The biography of Ephriam H. Roberts (1839-1911) and several 1911 newspaper articles told where his being Boliver Robert's cousin led to employment on "The Pony Express Mail Line" from Salt Lake to San Bernardino in 1857. Ephriam was also grand uncle to Victor Valley's master sculptor, Earl W. Bascom. This early mailman lived through Indian skermishes, ambushes and burned down stations with caretakers murdered in his year-long Pony Express stint.

 

During 1857, three thousand California Mormons were recalled to Utah by the church. This mass exodus greatly depleted the area's population, causing the mail line to become non-profitable.
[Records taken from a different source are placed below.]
Each row is a point. A path goes straight from each point to the next, and from the last back to the first. The post is the endless flat space through its rows: a point in 2 columns, a line in 3, a plane in 4, and so on, so that a path can go around it. Count how often the path circles the post. Going back the other way cancels.

Post (2 x 3)
[[0.44,0.67,3.62],
[-0.55,-1.36,-1.83]]
Path (26 x 3)
[[-1.34,-0.84,1.01],
[-3.48,2.53,0.58],
[-1.00,3.07,-1.06],
[-3.01,-1.53,-0.75],
[-0.49,-0.42,6.94],
[0.90,-1.32,1.99],
[3.98,0.34,2.18],
[2.18,-3.71,0.85],
[0.56,-3.99,1.16],
[2.12,-1.07,0.71],
[0.20,0.52,-2.04],
[2.67,1.85,0.70],
[2.85,-3.34,1.90],
[-1.95,-4.02,1.97],
[-4.04,-1.10,-1.08],
[-0.83,0.04,-1.82],
[0.54,0.83,-3.14],
[2.02,-0.45,1.17],
[2.34,2.51,-0.36],
[-2.27,1.10,-1.74],
[-4.63,-2.32,-1.12],
[-0.21,-2.90,1.59],
[1.70,-2.16,-0.26],
[1.15,0.14,-0.38],
[3.24,-0.13,3.17],
[-0.22,-2.72,-0.14]]
Times around: 0

Post (7 x 8)
[[-0.08,-1.42,1.96,0.48,-4.33,-1.95,1.71,-2.25],
[-0.25,0.59,0.49,-0.66,3.78,2.43,-0.14,0.26],
[-1.90,1.33,0.79,-1.39,0.15,3.21,0.48,3.19],
[0.49,1.38,-0.22,-2.44,1.44,1.26,3.46,-0.57],
[0.76,-2.82,1.10,0.53,-2.99,-6.89,3.52,-0.62],
[1.73,1.32,-5.33,0.76,4.76,1.88,1.67,0.44],
[0.65,0.01,-4.02,-1.34,0.57,-3.88,0.03,-1.39]]
Path (14 x 8)
[[1.52,-1.51,1.15,-0.73,0.07,-1.98,0.62,3.33],
[0.69,-2.12,-1.60,-3.55,1.32,0.41,1.55,-0.36],
[-1.51,-0.27,-2.03,-2.88,0.63,-1.77,-0.71,-0.20],
[-1.18,0.17,-0.40,1.19,3.90,0.38,3.70,-1.47],
[0.95,1.67,-1.73,-0.87,0.11,-5.20,0.43,-2.43],
[-0.11,1.62,0.87,-2.39,-0.46,0.05,2.20,1.65],
[-0.33,1.86,0.92,-0.79,1.90,-1.82,3.44,3.06],
[-2.24,2.79,-1.40,1.16,0.30,2.61,3.75,-1.63],
[-0.99,-1.07,-3.58,-1.24,-0.43,-0.43,4.40,0.29],
[3.19,-1.87,-2.08,-0.82,3.58,1.35,0.84,-2.77],
[-4.08,-0.02,0.65,-5.96,-1.18,0.76,2.17,1.49],
[-2.75,-0.63,1.83,0.00,1.47,0.73,0.37,1.06],
[0.15,0.93,-2.67,-4.25,-0.64,-1.54,5.72,0.75],
[0.57,0.80,-0.30,-3.81,0.19,3.78,0.71,0.07]]
Times around: 0

Post (11 x 12)
[[-0.95,-1.50,-3.32,-1.81,-2.57,2.31,0.83,1.16,0.03,-1.47,-3.80,-1.66],
[-2.28,0.44,-2.88,-1.60,-2.90,1.87,1.52,-0.97,4.95,-3.57,0.12,-2.82],
[1.67,-0.53,-5.44,1.42,1.30,-3.61,-3.56,-0.86,0.35,0.58,-2.59,0.76],
[2.45,1.68,-0.76,3.88,-2.86,-2.21,-1.51,1.04,-0.95,0.74,3.48,1.10],
[1.72,-3.44,-1.03,5.92,-0.06,2.19,1.08,-2.79,2.77,2.63,0.46,1.11],
[0.04,0.56,1.08,3.63,-1.38,-1.52,-2.15,-3.31,0.70,-4.24,1.16,0.33],
[1.75,-0.85,2.40,-1.26,1.98,-3.51,2.45,-1.53,-2.28,-5.18,0.05,0.08],
[1.69,-0.28,-1.30,-2.85,0.56,-2.73,-5.10,1.94,0.83,0.69,-2.11,2.50],
[-1.58,-1.93,0.87,-2.20,1.59,3.04,0.10,0.43,-1.08,-1.82,2.03,-3.04],
[-1.05,-3.43,-1.05,1.35,-2.47,3.30,3.39,-4.44,-2.21,1.64,3.63,-0.93],
[1.87,-0.83,-0.67,5.12,-3.55,-5.01,-0.95,-2.23,2.20,1.06,-1.02,-1.04]]
Path (28 x 12)
[[2.21,2.54,0.47,-0.66,-0.80,-2.72,-1.12,-2.64,0.71,-3.14,1.63,-1.80],
[3.21,-4.20,-4.54,0.75,-1.18,3.06,-0.48,-1.17,3.57,2.98,1.92,1.01],
[-0.24,-4.87,-1.50,1.94,-2.87,0.61,2.20,2.53,-1.31,0.89,-2.37,-0.84],
[-0.92,1.07,-4.48,1.82,-3.67,-0.59,-0.35,-1.04,1.23,1.06,1.83,0.28],
[-1.58,-0.92,0.34,0.15,-2.16,-1.46,-3.62,0.45,-0.50,0.90,-1.38,-1.91],
[-1.09,-0.78,0.10,1.54,1.42,-1.98,-1.16,0.90,1.26,-1.63,2.64,-2.59],
[1.03,-2.39,-3.43,1.29,0.24,-2.53,-2.47,-0.82,0.58,-1.60,-0.47,-2.11],
[4.23,-0.02,-2.07,0.24,0.58,-2.33,-2.17,-1.92,-4.41,-0.36,0.80,2.44],
[-0.18,0.35,-1.03,0.05,-2.27,0.15,-1.92,-2.37,-1.14,3.05,-0.53,0.85],
[-1.34,-0.02,-0.93,1.63,0.42,-3.36,1.34,-1.23,-2.29,0.71,0.01,-3.51],
[-1.13,-2.77,-0.20,0.92,-2.15,2.34,0.49,0.19,0.30,0.85,1.07,2.90],
[0.29,-2.80,0.50,3.94,2.39,-2.94,-0.04,-1.13,-0.55,-0.31,-1.63,-2.93],
[-1.96,1.07,2.17,-0.25,-1.08,-0.57,3.48,-2.38,-2.85,-2.58,-0.94,0.08],
[-0.47,-2.99,-2.68,3.86,-0.58,-1.39,1.94,-0.65,1.57,-1.79,-5.01,-0.49],
[-0.32,-2.14,-0.65,2.93,-4.97,-1.92,-2.45,-2.76,1.86,-3.33,1.36,-1.77],
[1.68,1.01,-1.45,-0.07,-1.36,-3.06,-1.88,-5.30,0.91,-4.24,0.87,-0.11],
[0.64,-0.35,-0.46,-0.80,0.77,-1.99,-2.11,-3.21,0.10,0.99,-0.95,-0.06],
[2.29,-0.78,2.07,2.27,-1.14,-1.33,-4.96,-5.04,0.58,1.35,1.71,-0.57],
[2.32,-4.93,-2.38,0.57,1.04,2.99,-0.86,-2.08,0.41,-0.89,-2.51,-1.11],
[2.49,-1.56,0.83,1.04,-6.46,1.69,-1.98,0.60,0.82,-2.29,-3.91,3.04],
[1.54,0.62,-1.51,2.19,-3.52,-0.84,-1.46,-2.53,2.39,-2.68,-0.35,-0.69],
[-1.17,2.26,-1.33,1.49,-3.07,0.88,-2.34,-2.22,-0.13,-0.35,3.24,-1.62],
[0.58,-0.16,-3.86,3.46,0.64,-0.96,4.11,-1.88,1.49,-0.68,0.28,1.11],
[-0.89,-2.19,-1.26,0.76,-0.40,-1.32,-3.39,0.04,3.12,0.18,-1.17,-1.31],
[3.28,-2.18,-2.45,0.34,-3.24,-1.70,-3.03,1.19,-0.92,1.63,-1.26,-0.19],
[2.17,-0.42,-1.44,2.17,-0.95,-3.33,-0.40,-1.61,-0.19,-1.44,-0.71,-2.48],
[-0.75,-0.60,-1.71,-0.09,1.16,0.75,3.11,-4.52,1.01,0.33,0.65,-0.04],
[-0.58,0.65,-5.83,0.85,0.70,0.60,-1.86,-1.76,2.50,1.79,1.30,0.47]]
Times around: 2

Post (17 x 18)
[[2.59,-0.42,2.45,1.42,-1.69,-0.99,0.53,-0.45,2.45,-0.85,-1.37,-3.88,3.35,0.75,0.40,-2.89,-2.35,-2.92],
[-0.85,-1.76,-0.38,-0.05,1.49,2.59,-1.03,2.09,1.46,2.97,0.58,0.99,2.17,-1.28,-1.54,1.02,-6.17,0.31],
[-1.27,-1.49,0.25,6.52,-0.91,1.17,-0.12,0.86,2.71,4.19,-1.94,-0.52,0.32,1.25,2.46,4.24,-0.20,-0.33],
[2.09,1.70,0.30,-2.93,1.46,-0.57,-2.87,-0.06,-1.83,-2.52,-0.73,-3.44,1.73,-5.58,0.25,-0.75,1.84,-0.11],
[4.60,0.99,0.63,3.98,2.64,1.20,-3.93,1.28,-5.99,0.75,-2.07,-0.91,0.43,0.84,-2.06,-3.03,2.49,0.75],
[-0.93,-2.82,0.10,-1.86,-2.32,1.01,0.99,1.49,6.21,1.67,-5.42,1.38,4.78,-3.12,-1.03,2.48,-2.01,0.01],
[0.63,0.77,4.79,2.39,2.24,2.29,-3.24,2.05,-0.17,3.18,0.40,0.00,1.03,3.34,-0.16,0.27,3.60,-1.41],
[2.75,-1.26,3.32,-0.58,1.58,-0.26,-2.48,-4.10,-2.46,-4.12,-2.46,0.79,2.37,-0.12,-3.71,0.88,-0.70,-0.21],
[-0.96,1.23,3.31,4.04,-1.88,-0.03,1.78,-1.52,-3.42,1.07,-5.76,1.02,2.16,-3.64,2.18,2.73,0.41,-0.49],
[1.27,-2.41,1.80,2.04,-1.71,0.56,0.39,3.14,1.33,-1.64,0.63,1.55,2.13,-1.44,0.94,0.38,2.13,-2.27],
[0.29,-1.33,-0.45,-1.15,0.51,3.33,-1.81,2.83,-0.54,-0.46,-3.15,-4.17,5.25,0.22,-0.74,1.80,-0.87,-3.39],
[0.39,-1.05,4.15,5.81,4.50,-1.52,0.05,-2.09,-0.91,-0.70,-3.69,4.15,-3.62,-1.43,3.20,0.67,-2.31,1.94],
[-1.11,-1.11,1.51,1.42,-0.92,5.48,-4.44,0.07,-0.34,0.90,-3.28,2.02,-1.52,1.93,-0.06,3.19,-0.27,-1.75],
[1.06,1.99,0.89,-1.56,-1.09,-0.84,2.24,3.96,2.49,-0.72,-0.99,-5.07,-0.15,-0.85,1.44,1.84,0.10,0.78],
[-1.02,-0.18,-1.04,-2.54,3.56,3.57,-1.63,-2.81,0.60,0.42,-2.11,0.99,-1.38,3.39,2.41,1.25,-0.22,4.95],
[0.80,0.70,1.13,1.03,1.85,-1.08,2.20,-0.12,1.12,3.58,-0.81,-0.41,-2.01,2.05,0.03,-0.14,1.81,-2.90],
[1.54,-0.88,0.75,-1.61,2.27,-4.63,-4.26,1.78,-0.36,-1.68,2.29,2.51,2.10,0.18,-0.24,-1.92,-3.46,-2.55]]
Path (19 x 18)
[[3.15,-0.30,1.59,0.14,-1.61,-0.11,0.55,2.12,-0.13,1.93,0.28,-1.33,2.59,0.27,-1.73,3.18,2.52,-1.73],
[2.37,0.34,-1.35,0.86,1.31,-1.88,4.84,2.03,-0.60,-0.35,1.59,-0.84,2.61,0.67,3.75,-0.53,2.08,0.97],
[1.71,1.49,-0.41,2.78,2.61,0.87,-1.97,1.64,1.82,-0.58,0.73,-2.84,0.64,0.36,0.98,-0.33,-0.90,-0.68],
[0.01,-1.42,-0.36,0.50,1.73,0.92,-4.16,0.37,0.77,-1.10,-1.79,-0.44,4.82,2.45,-0.07,-1.24,0.95,-0.28],
[-1.97,-0.83,-2.52,1.97,1.02,1.20,-1.43,-0.55,-2.88,-0.80,-3.34,0.16,-0.54,-2.21,3.13,2.87,-1.01,2.16],
[0.90,-1.68,4.44,1.99,-0.77,-1.88,-2.43,0.03,-0.56,-0.07,-1.27,1.59,-0.74,-4.71,0.93,0.54,-0.67,-1.85],
[2.98,-1.79,3.61,0.93,1.45,-1.29,3.37,-0.97,-0.66,2.72,-0.30,-0.29,-1.46,0.91,-1.24,1.25,-1.41,-0.42],
[1.48,-0.29,0.27,-1.24,1.41,-0.03,-1.97,-1.34,-0.21,-0.90,-2.85,-2.33,0.84,-1.39,2.16,-2.19,1.87,1.36],
[-0.05,0.19,1.90,-0.74,0.88,-0.37,-1.92,0.04,1.57,-0.22,-1.24,4.41,-3.05,-3.34,2.43,-2.87,0.61,1.99],
[2.10,1.51,0.42,5.39,2.23,1.45,-1.43,1.74,-0.61,-0.26,-4.86,0.06,-3.45,-2.14,-2.28,0.43,-0.96,0.20],
[0.93,-1.44,-0.18,0.11,1.91,5.50,-2.38,2.12,1.49,1.60,-6.24,1.96,2.30,-0.29,-1.72,1.40,-0.70,-1.41],
[-2.06,0.42,0.07,1.65,3.10,-0.06,-1.76,-1.18,1.71,1.09,-4.09,2.68,1.90,-0.26,3.53,1.05,3.94,0.84],
[-2.07,0.64,1.98,0.40,-0.47,0.28,-1.28,-1.22,0.45,3.14,-2.09,1.00,0.65,-0.63,-0.60,-2.65,-3.76,-3.37],
[1.64,-1.13,-1.16,0.55,0.44,-3.43,-2.68,0.18,-1.27,-0.62,-0.24,-0.37,1.05,-0.05,1.72,-0.67,-0.56,1.25],
[3.07,-2.15,2.72,-4.66,-0.34,-1.78,1.22,2.79,1.78,2.23,-0.84,1.16,3.41,-0.40,-1.36,-4.12,-0.32,-2.23],
[1.84,0.30,0.58,2.99,-0.48,-0.83,3.26,3.80,-1.92,-0.75,-3.48,-2.11,-2.69,-0.31,1.47,-2.19,-5.21,-0.04],
[-1.33,-1.19,2.26,0.58,4.05,-0.59,-3.77,-0.54,-2.01,-0.86,-3.88,2.92,2.11,-2.90,1.95,-2.62,-3.10,-3.32],
[-0.17,0.59,0.19,2.10,1.43,-0.95,-1.94,-0.65,0.40,0.21,-1.98,-0.36,2.00,1.35,2.90,0.80,2.04,-2.22],
[4.21,0.97,0.68,-0.29,0.97,0.31,-2.01,1.16,0.23,-3.43,0.38,0.10,4.54,0.76,-1.08,0.07,-0.77,-1.22]]
Times around: 0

The following year, with the contract expired, the riders drifted off elsewhere.

 

Shortly after the shut down of the "San Bernardino-Salt Lake Pony Express", named such in "Sixty Years in Southern California, 1853-1913", by M. Newmark's 1930 book and other turn of the century printings, Bolivar Roberts became Superintendent of the western division of another, more famous, Pony Express. It was Roberts, stationed in Carson City, Nevada, who hired sixty daring, skinny, but wiry lads not over eighteen, and mostly orphans, to ride the Central Overland Pony Express route for S25.00 weekly. The trials and tribulations braved by the 1854-58 Express riders was of immense value to this new hand-picked bunch. They were able to begin moving the mail within two months after the Saint Jo, Missouri to Sacramento system began.

 

Little remains locally honoring those dedicated riders, who long ago crossed Victor Valley, bringing the first regular postal service to the region. All fame and glory has since gone to other brave Pony Express riders, who blazed different trails at a later date. Once highly touted heroes, these stout-hearted men of the past are now merely "ghost riders" in modern California and Utah skies.